News       
from ABAC

Michael D. Chason
Director of Public Relations
ABAC 30 -- 2802 Moore Highway
Tifton, GA 31793-2601

Phone 229-391-5055
Fax 229-391-5056
mchason@abac.edu

 

Green Bar Divider

 

IMMEDIATE                                                                                                                                                                                                JUNE 27, 2006

 

BRIDGES TAKES ABAC PRESIDENT’S POSITION SATURDAY

 

 

 

                     TIFTON-- Dr. David Bridges has some great memories of Abraham Baldwin Agricultural College from his days as a student.

Now with his first official day as the ABAC president set for Saturday, the 48-year-old Parrott native is ready to make some new memories.

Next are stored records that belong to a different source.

One vector is turned by the same rotation once a tick. Each row is the vector after some number of ticks, and that number follows the row.
The counts run from 0 to 604.
[-0.48  0.71 -0.42 -1.55  1.17 -0.21 -0.10  0.26  0.36  1.27 -2.55 -2.70
 -2.62  0.68  1.12 -0.73  0.87 -0.54 -1.08 -3.00  0.85 -2.82 -2.08 -0.09
 -0.67 -3.13 -0.34  1.17 -1.16 -0.09  1.67 -1.40  2.88  0.48 -0.23 -2.19
 -0.01 -0.60 -0.86  2.68 -2.36  2.79  1.96 -2.62 -2.98 -1.89 -0.67  0.84
  2.41  1.77  1.20 -0.27 -0.52 -0.29]
327
[ 0.09  2.22 -0.78 -1.14  1.02  0.13  0.17 -0.35  0.05 -0.74 -1.55 -3.31
 -3.12  0.59 -0.44 -0.70 -0.19 -0.81  0.21 -4.02  0.31 -2.56 -1.41  0.99
 -0.47 -2.91 -0.02 -0.27 -1.50 -0.62  1.23 -2.63  2.99 -0.13 -0.65 -1.35
 -0.33 -2.66 -1.76  2.48 -1.77  3.18 -0.02 -2.17  0.55 -1.83 -0.36  3.41
  1.75 -1.18 -0.99 -2.13  1.45  0.38]
500
[-0.54  0.64 -1.82 -2.52  0.78 -1.22  0.83 -1.00 -0.11  0.15 -3.26 -0.25
 -2.32  0.01  0.75 -1.29  0.59 -1.03 -0.54 -3.89  0.74 -2.22 -1.05  0.10
 -0.56 -2.07 -1.92 -1.54 -2.08 -0.60  0.99 -2.77  1.79 -1.53 -2.16 -2.32
 -0.66 -2.05 -2.98  3.09 -1.31  1.72  0.18 -1.68 -0.01 -1.77 -1.39  1.69
  2.32 -0.35  0.19 -0.76  1.83  1.02]
399
[-2.07  0.65 -0.72 -1.45  0.36 -0.52 -0.25 -2.36 -0.28 -1.81 -1.52  0.64
 -1.84  0.49  0.46  0.16  0.64  0.20  0.09 -4.27 -1.06 -0.15 -1.75  0.83
 -0.08 -3.14 -2.51 -2.13 -1.62  1.42 -0.39 -0.87  1.52  1.40 -1.63 -0.71
  0.06 -3.53 -2.48  2.45 -1.38  1.10 -0.34 -3.04 -0.33 -1.74 -0.66  2.35
  1.93 -2.65  1.14 -2.03  0.04  1.36]
401
[-2.31  0.34 -0.97 -1.80 -0.37 -0.10  2.54 -0.22 -0.28 -2.61 -1.37 -1.06
 -3.15  0.53  0.05 -0.38 -0.22  0.32  0.08 -3.80  0.20 -1.28 -1.10 -0.94
  1.32 -4.82 -1.32  0.22 -1.03  0.27  0.27 -0.81  3.87  0.40 -0.55 -1.23
 -0.28 -2.08 -0.59 -0.70  0.23  0.80  0.49 -3.38  0.31 -1.81 -3.38  2.60
  1.24 -0.61 -0.28 -2.03  0.61 -0.22]
391
[-1.94  0.02 -1.80 -0.84  0.58  0.19  3.06  0.28  0.92 -1.66 -1.22 -2.94
 -2.72  0.34  0.69  0.25 -0.61  1.62  0.33 -2.67  0.72 -1.31 -0.50  0.14
 -0.04 -4.69 -1.27  0.09 -1.71  0.92  0.20 -0.72  3.68  0.92 -0.23 -0.71
 -1.44 -1.21  0.67  0.49 -0.70  2.02  1.50 -2.87 -1.72 -0.89 -2.10  2.85
  1.45 -0.35 -0.34 -2.68 -0.82 -0.15]
201
[-0.43  0.31 -0.17 -1.77 -0.15 -1.42 -1.38 -0.89  0.40 -0.34 -2.12 -2.33
 -2.83  0.34 -0.06 -1.19  1.42 -1.72  0.17 -3.51  0.06 -2.13 -2.33  0.19
 -2.27 -2.90 -1.09 -1.06 -1.48  0.39 -0.16 -1.96  1.48 -0.01 -0.59  0.44
 -0.52 -2.41 -1.79  3.45 -1.52  2.26 -1.30 -3.07 -0.27 -2.12  0.10  1.23
  1.98 -0.94  0.71 -1.16  1.09  1.64]
61
[-0.57  2.78  0.80 -1.92  0.59  0.85  0.51 -0.30  1.09 -0.48 -1.97 -1.10
 -2.81  0.84  0.34 -1.20  0.00 -0.01  0.10 -4.77  0.86 -1.84 -0.43  1.57
  0.67 -2.19 -1.05 -1.05 -1.41  0.47  0.69 -1.44  3.51 -0.25 -1.14 -2.04
  0.37 -1.90 -1.23  2.48 -1.52  2.12  1.01 -2.05  0.07 -1.42 -1.23  3.20
  1.15 -0.52 -0.37 -2.93  1.45  0.05]
143
[-0.81  1.06 -0.87 -0.62  0.62 -0.18  0.53  0.39  0.71 -0.50 -3.76 -4.43
 -2.45  0.14 -0.12 -0.72  0.66 -0.89  0.86 -3.79  1.01 -2.24 -1.82  0.67
 -0.06 -3.22 -0.53  0.41 -1.56 -0.62  1.76 -3.26  2.60  0.85  0.03 -1.70
 -1.58 -1.66 -0.45  0.68 -1.60  2.55  0.48 -1.21 -1.54 -1.36  0.99  3.20
  0.89 -0.98 -0.47 -1.34 -0.31  1.68]
161
[-3.18 -0.40  0.32 -1.49 -0.19  0.65  1.62  0.74  1.52 -0.98 -3.45 -2.15
 -3.07  2.55 -0.20 -0.22  0.87  0.46 -0.71 -3.92 -1.00 -0.60 -1.81 -0.71
  1.56 -3.36 -1.01  0.17 -1.25  1.18  1.39  0.90  3.31  0.68 -0.49 -0.68
  0.59 -0.22  0.22  0.05 -0.82  1.39  1.88 -2.75 -2.16 -1.64 -1.80  2.59
  1.42  0.22  0.51 -1.40 -1.48  0.16]
528
[-1.31 -0.25 -0.95 -1.57  0.77  0.84  0.39  1.17 -0.06 -0.12 -4.31 -3.23
 -2.82  1.21  0.69  0.53  0.67 -0.61 -0.61 -3.04  0.08 -2.25 -2.87 -0.33
  1.20 -3.79  0.35  1.36 -1.18  0.12  1.73 -0.63  2.76  0.46 -0.09 -1.59
 -0.68 -1.00  0.23  0.61 -1.36  1.72  1.30 -1.49 -3.86 -1.26 -0.73  2.08
  1.05  0.62 -0.14 -1.23 -1.55 -0.19]
517
[-0.20  0.09 -1.81 -1.76  0.68  0.21 -0.37  0.36 -1.23  1.04 -3.60 -1.82
 -3.30 -0.53  1.62  0.49  1.21 -0.65 -1.14 -2.78  1.68 -1.81 -1.75  1.42
 -0.63 -3.71 -2.08 -0.61 -0.96  0.35  0.94 -2.07  1.06  1.63 -1.66 -1.74
 -1.59 -1.04 -1.36  1.40 -0.46  1.49  0.05 -1.97 -3.74 -1.72 -0.53  0.43
  1.45  0.32 -0.58 -0.71  0.26 -0.04]
560
[-0.50  1.55 -1.76 -1.37  1.06  1.11  1.44  0.12 -0.68 -0.25 -1.90 -1.99
 -1.87  1.59  0.44 -1.92 -0.49 -0.58 -0.75 -3.97 -0.62 -1.44 -0.93 -0.55
  1.29 -3.14 -0.15  1.12 -2.19 -0.03  1.18 -2.11  4.09 -0.45 -0.64 -2.42
  0.15 -1.45 -1.01  1.47 -0.62  1.59  2.60 -3.35 -0.20 -1.81 -1.50  1.71
  2.84  1.51  0.71 -0.39 -0.39 -0.93]
231
[-0.92  0.25 -0.47 -2.77  1.05  0.32  0.97  0.33 -0.92 -0.62 -3.33 -1.51
 -3.25  0.49  1.61  0.19  1.06 -0.74 -0.33 -4.69  0.64 -1.49 -2.42  1.59
  2.38 -2.70 -1.55 -0.64 -1.82 -0.18 -0.05 -1.26  2.82 -1.10 -0.43 -2.89
 -1.24 -0.91 -0.49  1.18 -0.75  0.45  0.34 -1.62 -1.34 -0.25  0.47  2.96
  1.69  0.18 -0.80 -2.33  0.58  0.14]
565
[-1.22 -0.11  0.66 -1.80  0.56 -0.63 -0.71 -0.80  1.43  0.09 -3.43 -1.87
 -2.57  0.88  0.61 -0.54  2.28 -0.50  0.38 -4.19  0.55 -2.09 -2.31 -0.26
 -1.42 -2.49 -0.94 -1.52 -0.74  0.49 -0.36 -1.64  1.33  0.37 -1.27 -0.13
 -0.46 -2.12 -1.24  1.82 -1.59  2.26 -1.40 -2.17 -2.24 -1.84  1.65  2.37
  1.72 -1.17  0.33 -1.29  0.52  2.59]
251
[-2.09  1.10  0.18 -0.44 -0.73 -0.20  0.69 -0.29  0.91 -0.70 -2.01 -1.71
 -1.69  1.03 -0.88 -1.60  0.79 -0.47  1.03 -4.28 -1.42  0.81 -1.51  0.10
  0.87 -3.85 -1.93 -0.70 -1.33  1.96  2.44 -1.57  2.53  1.66  0.82  0.27
 -0.10 -1.15 -1.18 -0.76 -1.02 -0.54  1.09 -4.84 -1.22 -2.98 -0.91  2.06
  1.36 -1.10  0.88 -0.78 -1.71  0.35]
92
[-0.97  0.32 -0.63 -1.40 -0.36  0.04 -0.39  1.15  0.04  0.16 -4.74 -3.41
 -3.06  0.77 -0.90 -0.68  0.21 -2.25 -0.16 -3.54  0.44 -1.84 -2.22  0.81
  0.78 -2.04 -0.67 -0.70 -1.16 -0.11  1.77 -2.58  2.95 -0.76 -0.44 -1.20
 -0.62 -0.85 -2.44  0.93 -0.35  0.92  0.04 -2.44 -0.73 -1.79 -0.36  1.62
  1.18  0.31 -2.07 -0.52  1.31 -0.10]
173
[-0.74  0.78 -2.26 -1.12  2.23  0.60  1.13 -0.21  0.07 -0.56 -4.44 -3.30
 -1.85  0.62  0.55  0.59  0.59 -0.37 -0.55 -3.92  0.44 -2.00 -1.75  0.72
  0.66 -2.10 -0.45  0.30 -1.81  0.07  0.88 -3.18  1.86  0.24 -1.39 -1.95
 -0.65 -2.10 -0.41  1.63 -1.51  3.31  0.51 -0.76 -3.24 -0.91  0.66  2.92
  1.36 -0.97 -0.14 -1.45 -0.79  1.05]
601
[-1.80 -0.18 -2.47 -0.66 -0.05 -1.04  0.91 -0.52 -0.25 -0.02 -1.30 -1.83
 -1.07  0.51  0.99 -0.79  0.80  1.29  0.07 -3.34 -1.83  0.96 -2.57  0.34
  0.07 -3.50 -2.34 -0.66 -2.56  0.99  0.82 -0.30  1.94  0.89 -0.24  0.43
 -1.29 -1.28 -1.56  1.63 -2.20  0.73  0.21 -3.86 -1.56 -0.69 -0.23  1.81
  3.36 -1.32  2.61 -1.74 -1.81  1.99]
15
[-0.96  1.37 -0.46 -2.42  0.91 -0.30  1.36 -0.38  0.04 -0.67 -2.98 -0.84
 -3.75  0.23  1.35 -1.01  1.04 -0.36  0.37 -5.23  1.72 -1.82 -0.33  1.22
  0.42 -2.53 -1.69 -1.55 -1.46  0.06 -0.05 -2.40  2.85 -1.85 -1.38 -2.50
 -1.41 -1.23 -0.86  0.73 -0.45  0.27 -0.11 -1.96 -0.72 -1.17  0.08  3.06
  1.25 -0.16 -0.75 -2.28  1.34  1.06]
387
[-0.76  1.25 -1.04 -1.77  2.36  0.38  1.48  0.01  1.16 -1.62 -1.92 -2.04
 -1.82  0.64  1.46 -0.98  0.37  1.10 -0.40 -4.28  0.10 -2.21 -0.98 -0.68
  0.32 -2.99  0.61  0.19 -2.10  0.28 -0.09 -1.49  3.24 -1.47 -1.51 -1.06
 -0.94 -2.70 -0.89  1.61 -1.84  2.20  0.28 -1.76 -0.81 -0.47  0.01  3.85
  1.92 -0.49  0.49 -2.05  0.62  0.02]
154
[-1.37 -0.18 -3.15 -0.97  1.02  1.03  2.90  0.84 -1.51 -1.09 -1.54 -2.77
 -2.62  0.44  0.90  0.77 -0.98  0.55 -0.54 -3.04  0.77 -1.29 -1.77  0.76
  1.55 -4.27 -1.12  0.83 -2.43  0.31  0.46 -1.21  2.98  1.15 -0.56 -1.61
 -1.76 -1.49 -0.96  0.06 -0.22  1.53  0.93 -3.00 -2.13 -0.54 -1.87  2.09
  1.33  0.06  0.02 -2.20 -0.72 -0.89]
558
[-0.64 -0.04 -1.73 -2.85  0.19 -0.06  0.27  0.57 -0.71  1.13 -3.55 -2.00
 -3.61  0.59  1.43 -0.73  0.91 -1.70 -0.87 -3.95  1.67 -2.65 -1.07  1.07
  0.22 -2.86 -2.01 -0.08 -1.06 -0.03  1.13 -2.79  2.55 -0.19 -0.33 -2.13
 -0.68 -0.09  0.37  1.66 -0.44  1.39  1.27 -2.76 -2.01 -2.36 -1.16  0.85
  1.61  1.29 -0.66 -0.89  0.08  1.01]
476
[-2.58 -0.01 -0.93 -2.77 -0.49 -0.50  1.91 -0.43  0.21 -1.78 -1.19 -1.40
 -3.14  0.89 -0.18 -1.87  0.34 -0.98 -0.05 -3.94 -1.46 -1.04 -1.63 -1.55
  0.58 -4.05 -1.32 -0.47 -1.38  0.05  0.16 -0.91  4.28 -0.23  0.71 -0.64
  0.34 -1.42 -0.90  0.50  0.63 -0.11  1.52 -3.91  1.34 -1.83 -3.15  2.38
  2.15  0.36  0.48 -1.42  0.31  0.62]
486
[-0.04  1.65 -0.19 -0.43  0.20  0.95 -0.81  1.30 -0.39 -0.15 -4.11 -3.35
 -3.31  0.23 -0.73 -0.55  0.70 -1.26  0.48 -3.57  0.74 -2.31 -1.32  0.76
  0.49 -3.26 -0.58 -0.61 -1.12  0.27  1.97 -2.65  2.04  0.71 -1.35 -1.18
 -0.84 -2.24 -1.96 -0.77 -0.53  0.89  0.23 -2.07 -2.05 -1.84 -0.27  2.08
  0.56 -0.32 -1.28 -0.75  1.26 -0.87]
78
[-1.02 -0.34 -2.42 -0.90  1.06  0.59  1.68  0.51 -1.91 -0.93 -1.69 -1.05
 -2.62  0.37  1.94 -0.68 -0.16  0.78 -0.88 -3.61 -0.74 -1.22 -1.95 -0.64
  0.53 -3.95 -0.58  0.07 -2.41  1.26 -1.03 -0.45  2.56 -1.17 -1.53 -0.58
 -0.89 -1.61 -1.61 -0.35  0.55 -0.30  0.04 -5.43 -1.68 -0.55 -1.18  1.26
  3.21  1.38  0.98 -1.24  0.11 -1.46]
468
[-2.83 -0.14 -1.06 -1.50 -0.21 -0.37  1.22  0.26  0.64 -0.73 -2.46 -2.26
 -2.54  1.84  0.67  0.02 -0.16  1.17 -0.43 -3.43 -1.87  0.94 -3.37 -0.32
  1.80 -3.67 -1.34 -0.04 -2.17  0.79  0.41  1.64  3.46 -0.25  0.05 -0.49
 -0.64 -1.01 -2.32  1.70 -1.65  0.99 -0.04 -2.74 -0.97  0.10 -0.92  2.93
  2.72 -0.83  1.11 -1.99 -0.82 -0.41]
361
[-2.01 -1.06 -1.62 -1.91 -0.43 -0.27  1.71  0.99 -1.34 -2.01 -2.60 -2.34
 -3.66  0.10  0.43  0.39 -0.70  0.06 -0.29 -3.03  0.39 -2.47 -2.08 -0.95
  0.10 -5.12 -1.10  0.44 -2.16 -0.30  0.51 -0.46  3.72  0.03 -0.85 -1.23
 -0.92 -1.90 -1.24  0.72  0.39  0.95  0.28 -2.44  0.08 -0.41 -3.18  2.46
  1.94 -0.10 -0.27 -1.58  1.09 -1.02]
213
[-1.77 -0.51 -2.27 -0.93 -0.02 -0.10 -0.85 -1.40 -2.05 -0.42 -1.50 -0.62
 -2.23  0.46 -0.43  0.11 -0.30 -2.20 -0.44 -2.86 -0.85 -1.25 -2.21 -0.06
 -1.02 -4.02 -2.20  0.08 -1.70  1.56  1.47 -2.28  1.41  2.21 -1.06 -0.58
  0.05 -2.76 -2.58  1.60 -0.24  0.94  0.63 -4.33 -0.81 -2.62 -2.39 -0.30
  1.72 -0.76  0.46 -0.24 -1.01  0.03]
312
[-0.46  1.12 -0.13 -2.18  0.71 -1.05 -0.79 -1.38  1.51  0.10 -1.92 -1.04
 -2.55 -0.24  1.09 -0.72  1.46  0.17  0.11 -3.82 -0.01 -1.33 -1.96  0.67
 -1.72 -3.04 -2.53 -1.27 -1.38 -0.45  0.76 -1.36  1.66  0.85 -0.99 -2.12
 -0.69 -2.10 -2.10  2.90 -3.21  2.18  0.46 -1.80 -1.61 -1.90  0.52  2.01
  1.76 -1.23  1.00 -0.72  0.06  2.36]
495
[-0.89 -0.29 -1.90 -0.23 -0.94 -0.34 -0.01  0.27 -1.22  0.56 -0.96 -2.86
 -2.71  0.12 -0.34 -0.61  0.41 -0.64  0.38 -2.11 -0.86 -0.21 -3.26 -0.01
 -1.36 -4.74 -1.19 -0.18 -1.75  0.96  0.48 -1.01  2.16  2.15  0.67  0.93
 -0.98 -1.52 -1.58  0.36 -0.26  0.09 -0.45 -4.92 -1.83 -2.01 -2.05  0.66
  2.60 -0.23  0.62 -0.27 -0.97 -0.16]
461
[-0.44  0.89  0.07 -0.88  0.93 -0.07 -0.67 -0.31 -0.41  0.25 -3.95 -0.83
 -1.97  1.01  0.40 -1.76  1.92 -0.89  0.81 -5.77 -0.65 -0.23 -1.48  1.22
  1.55 -1.65 -1.18 -1.46 -1.37  1.14  0.90 -2.83  1.02 -1.27 -1.00 -0.90
 -0.91 -2.10 -2.85  0.05 -1.53 -1.06 -0.49 -3.47 -2.10 -1.99  1.46  1.98
  1.62 -0.81  0.12 -0.83  0.28  0.61]
85
[-0.41  1.37  0.10 -1.48  0.86  0.30 -0.91 -1.11 -0.31 -0.48 -0.72 -0.21
 -1.70  0.11  1.22 -2.22  1.06  0.27 -0.04 -4.03 -1.47 -1.10 -1.92 -1.71
 -1.13 -3.41 -1.16  0.19 -1.83  0.92 -0.31 -1.29  2.43  0.52 -0.79 -0.48
  0.00 -3.05 -2.33  0.56 -1.82 -0.25  0.96 -5.68 -1.02 -2.00 -1.25  1.02
  2.84 -0.03  2.02 -0.35 -0.24 -0.08]
235
[-0.73 -0.26  0.13 -2.09  0.87 -1.32  0.08  0.62  1.82 -0.03 -3.92 -2.55
 -3.29 -0.09  1.33 -1.06  1.48 -0.14 -0.22 -4.19  1.38 -3.40 -1.49 -1.40
 -1.50 -2.73 -0.27 -0.61 -1.09 -0.75  0.21 -1.65  2.68 -1.78 -1.29 -0.78
 -1.11 -1.72 -1.36  0.92 -1.44  1.85 -0.55 -2.33 -1.49 -0.95 -0.26  2.45
  1.87  0.37 -0.21 -0.48  1.34  1.31]
250
[-2.31  0.58 -1.07 -0.75  1.10  0.18  2.75 -0.51  0.65 -0.95 -1.86 -0.38
 -1.17  1.26  1.17 -1.12  0.62  2.56  0.06 -3.63 -0.94  0.91 -0.22  0.23
  1.50 -2.97 -1.53 -0.88 -2.24  2.10 -0.48  0.16  2.86 -0.21 -1.26  0.20
 -0.50 -1.77 -1.40  1.10 -1.85  0.90  0.84 -4.47 -1.03 -0.80 -1.36  2.63
  2.73 -0.89  1.29 -2.44 -0.71  0.18]
99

“I’m excited about coming back to ABAC as president,” Bridges, the first alumnus ever to serve as president, said.  “It was a great place when I was a student, and it’s a great place now.”

Bridges said it was easy to pick out his fondest memory of ABAC.

“I met my wife, Kim, in Rosalyn Donaldson’s English Literature class,” Bridges, a 1978 ABAC agricultural sciences graduate, said.  “That has to count as my best ABAC memory.”

That ABAC romance has blossomed into 26 years of marriage.  Kim is from nearby Ocilla.  Both the Bridges’ children, Rees and Morgan, also attended ABAC.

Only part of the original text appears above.